Middle East Monitor / April 1, 2021
US President Joe Biden’s administration has continued the Trump-era policy not to refer to the West, Gaza Strip and East Jerusalem as “occupied territories” in its title, but added a caveat.
In its ‘2020 Country Reports on Human Rights Practices: Israel, West Bank and Gaza‘, the State Department did however state: “This section of the report covers Israel within the 1949 Armistice Agreement line as well as Golan Heights and East Jerusalem territories that Israel occupied during the June 1967 war and where it later extended its domestic law, jurisdiction, and administration.”
This comes after the former administration of President Donald Trump recognised Israel’s sovereignty over the Syrian Golan Heights and occupied East Jerusalem.

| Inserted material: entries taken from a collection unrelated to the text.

Each scene shows the same named points in several views, each turned, perhaps mirrored, and shifted as a whole.
A view may leave some points out, and in a few views one point is out of place. Which views, in the order they come, and which point in each? Write none if none.

-- scene 1 --
panel a:
  lituk [  3.4   0.7  13.6   6.7 -19.7  15.3  -6.6 -12.4]
  kanas [ -3.8  -6.6  27.1   8.4 -32.7  16.7  -6.3  -4.7]
  kofen [  6.1   3.4  16.6  12.3 -32.9  18.5  -4.5  -5.9]
  fota [ -2.6   3.5  33.9   5.5 -29.6  21.3  -1.2 -13.5]
  Tobu [ -1.9  -2.6  24.0   4.8 -28.3  18.6  -5.6 -13.5]
  Lefus [ -4.4  -3.7  32.5   4.7 -24.4  20.6 -10.2  -5.7]
  lodim [ -3.4   3.5  23.3   6.4 -16.8   2.9  -3.7 -16.0]
  zed [ -2.9  -6.1  18.4  -0.3 -27.4  22.2  -0.7 -20.8]
  Zemim [  4.5   3.6  28.7   3.1 -27.7  32.6 -13.5 -13.5]
  sive [  2.9   2.9  22.3  14.6 -42.1  13.7  -1.2  -6.6]
panel b:
  kofen [ 26.7  54.8 -15.4 -10.7 -26.6 -12.9  -7.3  21.6]
  lodim [ 15.6  60.4  -0.2 -10.2 -37.0  -3.9   6.3  15.7]
  zed [ 24.6  64.5  -9.5   7.9 -27.5 -10.1   3.8  23.0]
  Zemim [ 14.4  60.8 -13.3   2.1 -22.5  -7.0 -11.1  36.4]
  kanas [ 20.6  63.8  -4.5  -8.0 -25.5 -22.1  -4.9  24.8]
  dobep [  4.3  63.7  -3.9 -21.4 -33.7  -9.5  -9.5  18.3]
  Lefus [ 13.7  67.5  -2.8  -7.6 -24.7 -13.5  -5.7  29.0]
  sive [ 29.1  49.0  -8.7 -11.3 -27.7 -21.4  -5.8  25.7]
panel c:
  Lefus [ 29.2 -20.9  32.7  -5.9  -9.2   2.0   3.4   3.6]
  Zemim [ 22.6 -26.1  33.8 -16.2  -9.9  -2.0   3.0  16.2]
  lituk [ 10.7 -27.2  26.6   3.4 -13.3   0.3   2.4   8.3]
  kofen [ 14.8 -34.4  20.8  -7.0 -13.4   1.9  -3.0   3.5]
  sive [ 23.5 -37.6  14.7  -8.8 -13.8  -0.3  -2.2  -1.6]
  dobep [ 17.3 -26.9  39.2  -0.7 -10.0   5.3  13.9 -10.5]
  lodim [ 17.2 -21.9  24.6   9.0 -15.5  -6.3  13.1  -1.3]
  kanas [ 30.0 -27.6  25.2  -2.2  -8.8   4.6  -1.9   0.8]
  zed [ 23.5 -22.8  21.7   4.0 -11.9  -4.5  -0.8  18.2]
panel d:
  zed [-21.8 -24.6  40.7  -2.4   4.8  13.0 -14.2 -21.2]
  Lefus [-21.8 -23.8  34.9   3.0   0.8   7.5   6.5 -20.9]
  fota [-19.4 -16.4  30.9  -0.7   2.7  10.7  -0.6 -12.8]
  lituk [-23.1 -31.7  34.1   3.1  17.5   8.0  -7.9 -21.0]
  lodim [-30.9 -23.9  37.1  -8.0  20.9   5.9  -0.1 -16.2]
  kanas [-22.6 -15.1  32.6   5.0   4.6   6.9   0.8 -27.7]
  dobep [-26.0 -29.2  31.9   3.4  17.4  -3.0  15.9 -21.7]
  sive [-17.0  -9.0  22.8   6.0  13.0   4.6  -8.0 -23.6]
  Tobu [-20.8 -21.5  35.6   0.4   6.0   8.0  -5.4 -21.0]
  kofen [-21.9 -19.0  27.5   2.2  21.9   1.9  -3.1 -20.7]
panel e:
  Lefus [-13.7  17.3  -6.0   3.6  24.8  22.7  33.3  21.2]
  zed [-22.7  14.2   3.6  16.2  35.3  19.5  25.4  16.7]
  kanas [-9.4 15.7 -3.2  2.0 35.6 23.6 35.8 20.1]
  lituk [-25.8  24.9  -1.9  12.5  36.9  32.3  30.3  20.8]
  kofen [-15.2  26.0   6.1   5.7  40.0  32.3  35.8  18.5]
  lodim [-28.5   9.5  -5.9   7.3  33.1  39.0  30.2  24.9]
  dobep [-16.3  22.8 -16.7  -0.1  26.0  41.7  36.0  26.2]
  Tobu [-16.4  16.1   0.6   9.6  32.6  25.1  29.6  18.0]
  sive [-7.3 17.8  9.2  1.5 42.7 33.5 37.4 16.8]
panel f:
  sive [ -7.5 -23.1 -12.2  -7.5 -14.7   4.3  -1.4   9.3]
  kanas [  1.4 -23.8 -12.9   5.2 -10.2   8.3  -5.8   2.0]
  lituk [  4.0 -16.4 -24.6  -1.3  -6.2  -7.7 -12.4   5.8]
  dobep [ 10.3 -33.7 -17.4  10.0   0.0  -4.7  -8.8  18.4]
  Zemim [  9.4  -7.7 -17.0  -3.1   2.7  10.0  -2.5   7.5]
  Tobu [  1.9 -14.0 -17.2   4.2  -8.4   3.3  -8.3   3.9]
  Lefus [  7.6 -20.4 -16.3  10.4  -3.2   7.8  -4.0   4.4]
  zed [  0.6  -4.9 -20.4   4.6 -11.4   1.8 -11.1  -2.3]
  kofen [ -1.4 -21.8 -19.6  -9.5  -9.4   0.1  -5.0   6.9]
  fota [ -0.6 -12.0 -17.7   7.3  -7.0   7.6   2.7   9.1]
  lodim [ -0.3 -17.8 -22.0  14.4 -10.3 -10.8 -10.0  14.0]
Views that do not fit: panel d
  out of place in panel d: kofen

Biden’s administration clarified this saying: “Language in this report is not meant to convey a position on any final status issues to be negotiated between the parties to the conflict, including the specific boundaries of Israeli sovereignty in Jerusalem, or the borders between Israel and any future Palestinian state.”
Acting Assistant Secretary of the State Department’s Bureau of Democracy, Human Right, and Labour, Lisa Peterson, told journalists that labelling the chapter by its geographic areas rather than the more general “Occupied Territories” was more beneficial for readers.
However, Palestinian Ambassador to the UK Husam Zomlot told The Times of Israel: “Good that we are back on the same page regarding the status of occupied territory. The real question is: What is the Biden administration going to do about it? It’s too late for talk, we need action to hold Israel accountable and to end the occupation.”